INTERVIEW with Eleonora Barbieri Masini
Elisa Cecilli, guest blogger in the FBK Magazine, made an interview with Eleonora Barbieri Masini, on the topic of "futures studies"
EC: When did you first start dealing with futures studies? What drew you to this discipline and why did you decide to study it further and make it the cornerstone of your career?
EBM: It was the ’70s, I started writing to all the people I could find who were dealing with this, from Bertrand de Jouvenel in Paris, to Robert Jungk In Austria, to Johann Galtung in Norway. They were among the first ones in Europe. Then I contacted the University of Manchester in the UK… Everyone responded with great enthusiasm since in Italy we were in the early stages. They invited me to the first major conference in Kyoto, where I met people dealing with futures studies in different countries. They were of course mainly Americans, and Germans in Europe, where Ossip Flechtheim had been. He had launched the term futurologies, which is now no longer used. Also in Italian we make a mistake when we use the term futurology because it gives the feeling that there is “one single way to look to the future, but there are different ways to look to the futures.” For this reason, the term “futures studies” is used globally. In Spanish, they use “perspectivas” (perspectives), in French, founder Bertrand de Jouvenel uses “futuribles”, always in the plural.

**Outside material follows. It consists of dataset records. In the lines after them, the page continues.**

Below are the code and all the weights of a small trained network. Each question names an input and a target symbol and asks about switching units off, where a switched-off unit gives its printed mean instead of its output.

import numpy as np


def w(rows, s, z=0):
    codes = np.array(rows[::2]) - 128.0
    scale = np.full(codes.shape[1], s)
    scale[-1] = z or s
    return codes * scale


def f(y):
    return np.maximum(y, 0)


def softmax(a):
    e = np.exp(a - a.max(-1, keepdims=True))
    return e / e.sum(-1, keepdims=True)


def log_softmax(a):
    a = a - a.max(-1, keepdims=True)
    return a - np.log(np.exp(a).sum(-1, keepdims=True))


def net(x, mask):
    ids = ['αβδεζηλμξπτφω'.index(c) for c in x.split()]
    T = len(ids)
    res = E[ids] + P[:T]
    u = 0
    for l in range(2):
        q, k, v = (res @ M[l].T for M in (Q, K, V))
        z = softmax(np.where(np.tri(T) > 0, q @ k.T / 4**0.5, -1e9)) @ v
        res = res + np.where(mask[u], z, O[l][:, -1]) @ O[l][:, :-1]
        u += 1
        y = f(res @ A[l][:, :-1].T + A[l][:, -1])
        res = res + np.where(mask[u : u + 12], y, B[l][:, -1]) @ B[l][:, :-1]
        u += 12
    return log_softmax(res[-1] @ U[:, :-1].T + U[:, -1])


Q, K, V, O, A, B = {}, {}, {}, {}, {}, {}
E = w([
[177,181,166,79,80,196,182,136,138,112,140,109],'α',
[156,79,124,111,83,57,145,121,149,148,133,145],'β',
[104,124,49,176,104,145,188,123,158,117,104,119],'δ',
[107,136,126,153,134,195,62,102,176,143,118,103],'ε',
[172,48,107,103,176,112,193,131,114,106,114,93],'ζ',
[182,143,173,128,114,171,80,122,159,129,143,146],'η',
[152,106,110,104,64,107,123,181,125,161,116,77],'λ',
[180,122,144,144,220,115,185,71,81,70,168,146],'μ',
[149,155,77,139,112,89,72,157,110,102,132,65],'ξ',
[172,136,145,137,106,90,154,172,211,139,72,137],'π',
[129,152,131,192,192,156,149,69,130,82,124,162],'τ',
[106,108,124,150,160,190,153,148,172,146,93,112],'φ',
[207,5,134,100,166,125,104,148,134,161,149,122],'ω',
],0.025)
P = w([
[79,110,194,206,137,157,158,178,157,38,202,134],'0',
[91,125,139,121,85,132,136,140,179,49,133,111],'1',
[131,119,138,135,124,101,134,143,183,101,116,100],'2',
[128,170,152,87,102,109,139,122,167,121,150,117],'3',
[137,174,147,118,133,102,143,137,131,139,159,172],'4',
[121,179,87,94,148,127,132,139,115,85,128,189],'5',
[150,196,57,51,154,121,149,118,169,100,105,88],'6',
[195,197,62,103,168,127,157,117,135,186,145,112],'7',
[171,251,69,98,170,113,148,144,134,129,130,157],'8',
],0.011)
Q[0] = w([
[195,149,135,183,104,134,144,88,112,145,172,84],'0.h1',
[234,169,84,18,150,99,128,159,203,4,156,182],'0.h1',
[55,147,149,166,99,134,112,204,93,81,208,201],'0.h1',
[3,45,167,103,96,141,80,137,55,41,93,152],'0.h1',
],0.0067)
K[0] = w([
[137,131,118,101,133,122,135,88,205,164,55,86],'0.h1',
[120,170,81,129,159,161,126,133,55,254,88,222],'0.h1',
[102,95,185,173,143,120,159,151,130,165,201,95],'0.h1',
[82,100,204,218,74,162,140,172,94,111,126,139],'0.h1',
],0.0083)
V[0] = w([
[135,204,124,87,198,130,193,204,141,46,87,81],'0.h1',
[141,88,131,66,165,97,155,109,188,207,142,126],'0.h1',
[82,136,146,45,131,200,146,86,57,175,165,93],'0.h1',
[130,217,121,45,2,110,189,82,142,109,192,150],'0.h1',
],0.0064)
O[0] = w([
[37,206,226,125,90,76,152,201,70,118,85,209,196],'0.h1',
[106,107,52,24,131,255,150,148,130,37,54,128,177],'0.h1',
[178,91,173,193,154,89,118,134,139,226,32,71,12],'0.h1',
[147,136,63,240,159,120,113,204,113,46,156,204,168],'0.h1',
],0.0085,0.011)
A[0] = w([
[120,95,124,121,108,37,173,176,110,130,119,145,198],'0.n1',
[174,97,189,174,181,149,169,76,127,105,147,196,58],'0.n2',
[8,173,50,156,138,162,96,170,106,196,119,74,254],'0.n3',
[222,141,46,108,130,192,155,161,198,79,221,166,171],'0.n4',
[175,21,115,76,144,76,117,107,120,164,166,177,131],'0.n5',
[120,177,81,113,148,83,104,158,82,84,141,2,99],'0.n6',
[49,142,140,208,185,118,31,50,165,151,175,150,123],'0.n7',
[77,103,106,111,171,101,134,100,94,162,95,189,163],'0.n8',
[138,238,155,122,94,171,106,127,145,163,142,147,105],'0.n9',
[164,155,99,168,166,208,159,178,111,70,133,62,114],'0.n10',
[206,171,130,102,92,156,84,182,134,109,140,114,78],'0.n11',
[104,136,117,127,154,172,189,96,157,104,108,139,77],'0.n12',
],0.0065,0.0038)
B[0] = w([
[174,186,108,105,13,182,136,165,186,103,93,140,175],'0.n1',
[101,156,164,81,124,66,133,134,114,111,63,48,137],'0.n2',
[180,213,147,150,142,230,247,158,129,92,180,92,138],'0.n3',
[78,102,72,148,111,34,146,91,164,17,113,98,252],'0.n4',
[112,254,187,132,81,105,125,188,186,101,94,103,149],'0.n5',
[127,170,163,118,78,142,61,67,107,109,141,133,136],'0.n6',
[208,105,60,130,84,179,78,123,124,66,85,173,134],'0.n7',
[155,132,116,159,101,179,201,138,212,120,132,62,134],'0.n8',
[188,70,96,143,183,184,81,168,184,125,44,144,169],'0.n9',
[141,71,167,173,145,59,116,143,155,211,205,164,158],'0.n10',
[130,91,122,100,95,116,16,98,156,74,109,183,169],'0.n11',
[134,131,203,185,141,133,100,132,74,116,80,76,156],'0.n12',
],0.0065,0.02)
Q[1] = w([
[177,58,61,88,111,146,137,80,130,196,122,171],'1.h1',
[176,141,104,64,123,107,136,125,141,106,57,177],'1.h1',
[254,122,157,64,115,73,184,164,220,11,40,206],'1.h1',
[182,70,120,64,100,100,177,165,161,77,108,68],'1.h1',
],0.0067)
K[1] = w([
[121,179,175,153,89,187,141,120,116,100,128,50],'1.h1',
[106,150,136,174,188,142,142,126,112,209,206,158],'1.h1',
[141,255,38,95,189,144,144,89,94,158,125,117],'1.h1',
[88,221,73,151,213,110,93,132,143,147,115,108],'1.h1',
],0.0063)
V[1] = w([
[64,97,139,205,111,157,236,104,147,137,125,98],'1.h1',
[154,25,180,62,157,81,198,191,93,125,151,159],'1.h1',
[127,62,97,131,128,254,91,198,186,129,129,160],'1.h1',
[92,135,182,138,206,97,95,111,226,128,81,168],'1.h1',
],0.0071)
O[1] = w([
[180,103,1,127,249,134,190,188,76,216,233,76,156],'1.h1',
[133,63,106,84,26,112,173,214,20,29,97,70,2],'1.h1',
[173,210,172,149,238,130,184,212,222,35,95,18,164],'1.h1',
[232,85,171,4,138,61,134,62,159,90,172,221,211],'1.h1',
],0.0073,0.0055)
A[1] = w([
[72,106,136,101,131,134,96,142,59,153,130,196,42],'1.n1',
[136,129,140,133,180,117,81,100,61,82,96,129,187],'1.n2',
[80,58,152,170,106,122,166,107,200,136,175,142,169],'1.n3',
[241,158,74,124,128,101,92,141,88,106,109,117,164],'1.n4',
[120,124,149,149,147,172,97,58,104,108,124,138,136],'1.n5',
[136,112,106,158,133,73,104,146,140,50,91,77,206],'1.n6',
[174,140,178,148,117,144,123,101,114,208,165,123,48],'1.n7',
[131,52,89,107,168,133,155,152,154,111,145,106,193],'1.n8',
[196,155,138,104,128,74,155,202,120,119,141,107,103],'1.n9',
[167,68,166,149,108,168,104,113,79,203,99,127,2],'1.n10',
[204,112,254,94,126,125,100,117,78,40,76,126,57],'1.n11',
[153,127,134,94,176,179,97,112,122,115,147,192,65],'1.n12',
],0.0076,0.0043)
B[1] = w([
[76,165,88,154,52,104,101,126,167,94,197,55,139],'1.n1',
[118,88,156,121,66,162,180,196,147,189,209,90,141],'1.n2',
[164,160,197,83,126,156,68,98,111,104,192,116,166],'1.n3',
[75,90,208,148,67,117,180,75,245,133,83,213,176],'1.n4',
[149,107,128,39,142,153,164,142,127,121,140,133,143],'1.n5',
[189,84,194,152,146,125,144,112,37,150,128,94,253],'1.n6',
[150,188,112,20,174,104,165,203,114,131,142,116,129],'1.n7',
[70,109,162,151,158,197,140,85,85,99,189,152,180],'1.n8',
[98,96,194,139,189,131,102,153,99,145,127,90,191],'1.n9',
[154,35,170,93,130,144,91,253,209,132,107,197,129],'1.n10',
[57,91,92,112,156,69,157,146,201,176,110,149,200],'1.n11',
[152,206,167,132,147,134,191,208,87,121,76,73,150],'1.n12',
],0.0071,0.022)
U = w([
[90,119,126,226,103,79,160,128,110,163,93,179,80],'α',
[173,100,114,191,132,115,93,26,50,75,135,125,135],'β',
[52,128,65,173,152,103,112,141,140,178,184,123,134],'δ',
[161,180,118,135,137,91,122,100,126,145,131,51,64],'ε',
[62,134,149,100,106,170,153,132,41,171,71,128,176],'ζ',
[104,103,124,158,91,122,165,67,176,144,145,126,151],'η',
[127,126,131,184,58,131,125,146,124,157,130,52,64],'λ',
[54,101,130,111,70,138,135,124,99,196,162,164,49],'μ',
[3,187,197,142,118,132,77,61,73,173,126,139,116],'ξ',
[6,181,86,75,178,92,118,130,84,24,123,163,49],'π',
[206,185,134,38,146,104,164,90,48,186,162,227,91],'τ',
[94,143,219,117,71,181,168,132,123,155,223,121,254],'φ',
[47,73,91,81,128,165,140,29,148,150,88,61,100],'ω',
],0.0051,0.0045)

Each question gives the input, a string of symbols that net reads in full, and the target symbol t.
The units are the heads (4 rows each of Q, K, V and O) and the neurons (one row each of A and B). Each row of codes is followed by its name. A weight is (code - 128) times the scale printed after its matrix; where a second scale follows, it is the last column's (O, A, B and U).
mask holds one flag per unit, layer by layer, with each layer's heads first. A switched-off unit (its flag False) gives its mean, the last column of its rows in O or B, instead of its output. The means were averaged over made-up inputs and are rounded, as every weight is.
A unit's drop is (log p(t) with every unit on - log p(t) with that unit switched off) / (log p(t) with every unit on - log p(t) with every unit switched off).
The circuit of an input: a set's keep is (log p(t) with only the set's units on - log p(t) with every unit switched off) / (log p(t) with every unit on - log p(t) with every unit switched off). Starting from the 12 units with the biggest drops (on a tie, the unit counted first), units are removed one at a time, each time the one whose removal leaves the highest keep (on an exact tie, the one counted first), for as long as the keep stays at least 0.8.
circuit, biggest first: the units of the circuit, biggest drop first
k most important neurons: the k neurons with the biggest drops, biggest first
top k neurons in layer l: the k neurons of layer l with the biggest drops, biggest first
drop when u is switched off: that unit's drop, to one decimal
input π ω β π μ π ω λ, target μ: circuit, biggest first => (1.h1; 0.n2; 0.n9)
input β π β β, target β: top neuron in layer 0 => (0.n4)
input α η μ ω μ π π π, target π: top 3 neurons in layer 1 => (1.n6; 1.n1; 1.n2)
input π ξ μ β μ π π α π, target μ: circuit, biggest first => (1.h1; 0.n2; 0.n11)
input ω π β λ β β η η ω, target η: circuit, biggest first => (1.h1; 1.n11; 0.h1)
input τ π ξ, target φ: circuit, biggest first => (0.n4; 0.h1)
input ξ μ β β δ τ ζ, target τ: circuit, biggest first => (1.h1; 0.h1)
input ζ π α η δ β, target δ: circuit, biggest first => (1.h1; 0.n3)
input φ η ε π ε π, target ε: top 2 neurons in layer 0 => (0.n7; 0.n3)
input β π δ π β λ π π α, target π: 3 most important neurons => (1.n6; 0.n4; 1.n8)
input η α β τ π α ζ π, target τ: circuit, biggest first => (1.h1; 0.h1)
input β π π η, target π: 3 most important neurons => (1.n11; 1.n12; 0.n12)
input ξ ζ α λ ξ β, target ξ: top 2 neurons in layer 0 => (0.n6; 0.n9)
input ζ λ μ π ξ π α α, target α: circuit, biggest first => (0.h1; 0.n9)
input β ζ ζ, target ζ: circuit, biggest first => (1.h1; 0.h1; 0.n4)
input η β β ξ η, target ξ: 2 most important neurons => (0.n6; 1.n3)
input π α β ε β β ζ ω δ, target δ: circuit, biggest first => (1.h1)
input π π π λ β π, target β: top 2 neurons in layer 0 => (0.n4; 0.n10)
input π τ α ξ μ α π, target μ: top 3 neurons in layer 0 => (0.n11; 0.n2; 0.n9)
input δ π η π η φ β, target φ: most important neuron => (1.n8)
input π λ β τ π β η, target τ: 2 most important neurons => (0.n2; 1.n12)
input μ β ζ β ξ ξ, target ξ: 2 most important neurons => (0.n6; 0.n12)
input β π π α ζ α ξ, target φ: top 2 neurons in layer 1 => (1.n2; 1.n4)
input π β τ β η α η τ, target τ: top 2 neurons in layer 0 => (0.n7; 0.n2)
input φ τ β π β, target τ: top 2 neurons in layer 1 => (1.n11; 1.n3)
input π π π ω π π ξ ξ, target ξ: drop when 1.h1 is switched off => 0.5
input π π η π π π φ ε ζ, target ε: drop when 0.h1 is switched off => 0.2
input π π μ π π α β, target μ: drop when 0.n1 is switched off => 0.1
input μ β α β φ ξ α, target ξ: circuit, biggest first => (1.h1)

The key point to remember is that one can never speak of the future, but of the futures, in the plural. The futures are always multifaceted, there is not a single future, because if we look at the past we see a number of possible changes that could have led to possible futures different among them.
EC: The use of the plural, as you said, implies different possible scenarios. So, speaking of futures studies in the plural, can you explain what they deal with in particular and which methodologies they use?
EBM: Speaking of futures in the plural gives you the chance to (pre-) dict different futures in a society that is changing as rapidly as technology and lifestyles. Several possible futures, because my decisions today can have different consequences. The most common method to carry out this kind of analysis is the description of the alternative scenarios; futures studies always require an analysis of the recent past, whatever the topic.
For example, elementary school in Italy needs an analysis of the recent past, you have to decide whether to examine up to 10, 20 years back. What has been changed? What decisions do we intend to make? And thus the forecast is used to compare alternative scenarios whereby those who have to decide can direct their orientation.
That is to say that, among the different possible futures, one can choose the most probable ones among them. One should always point them as possible or probable: this is a concept that one needs to keep clearly in mind I can never say “this is a certain future,” I conduct future studies but I cannot be certain. The mistake is precisely that. And for this reason, in Italy many decisions have not been made. I assure you that myself and Aurelio Peccei, founder of the Rome club , have worked so hard and have tried to make politicians understand that in making decisions we have to look at the possible consequences of those decisions. The consequences are never one, they are several, and I have to try to identify them because the futures are always several, not one. I cannot say that I want to change the primary school in Italy in this direction for sure, I do it because I believe this is the most likely to be hoped for among the predictabile futures.
In England and Germany, these methodologies are extensively used to provide particular guidance in the fields of education and research for example. Northern Europe countries such as Sweden, Norway, Denmark and the Netherlands have ministries or research centers able to identify the possible consequences of policy decisions taken or to be taken, and they are also in the government.
Companies should also take advantage of it, for example, FCA has a study group. Large corporations should all consider it important to weigh the consequences of their actions today and be prepared for the effects of their choices.
EC: What is your take on the futures that we can imagine in the next 10 years?
EBM: “First of all climate change is undoubtedly a fundamental thing, water changes, water use and sources, for the future of the world.
Furthermore, with older people (at least in advanced countries), the relationship between young people and the elderly is one of the great social problems of the future.
Finally, a topic of utmost importance is the kind of education we should give young people for them to be ready for a world that is constantly changing and that will keep changing more and more. Already from primary school, we need to introduce evidence to put this concept into minds: look forward to not be taken by surprise, as past generations.
What are the future jobs, jobs that can be important to a changing society?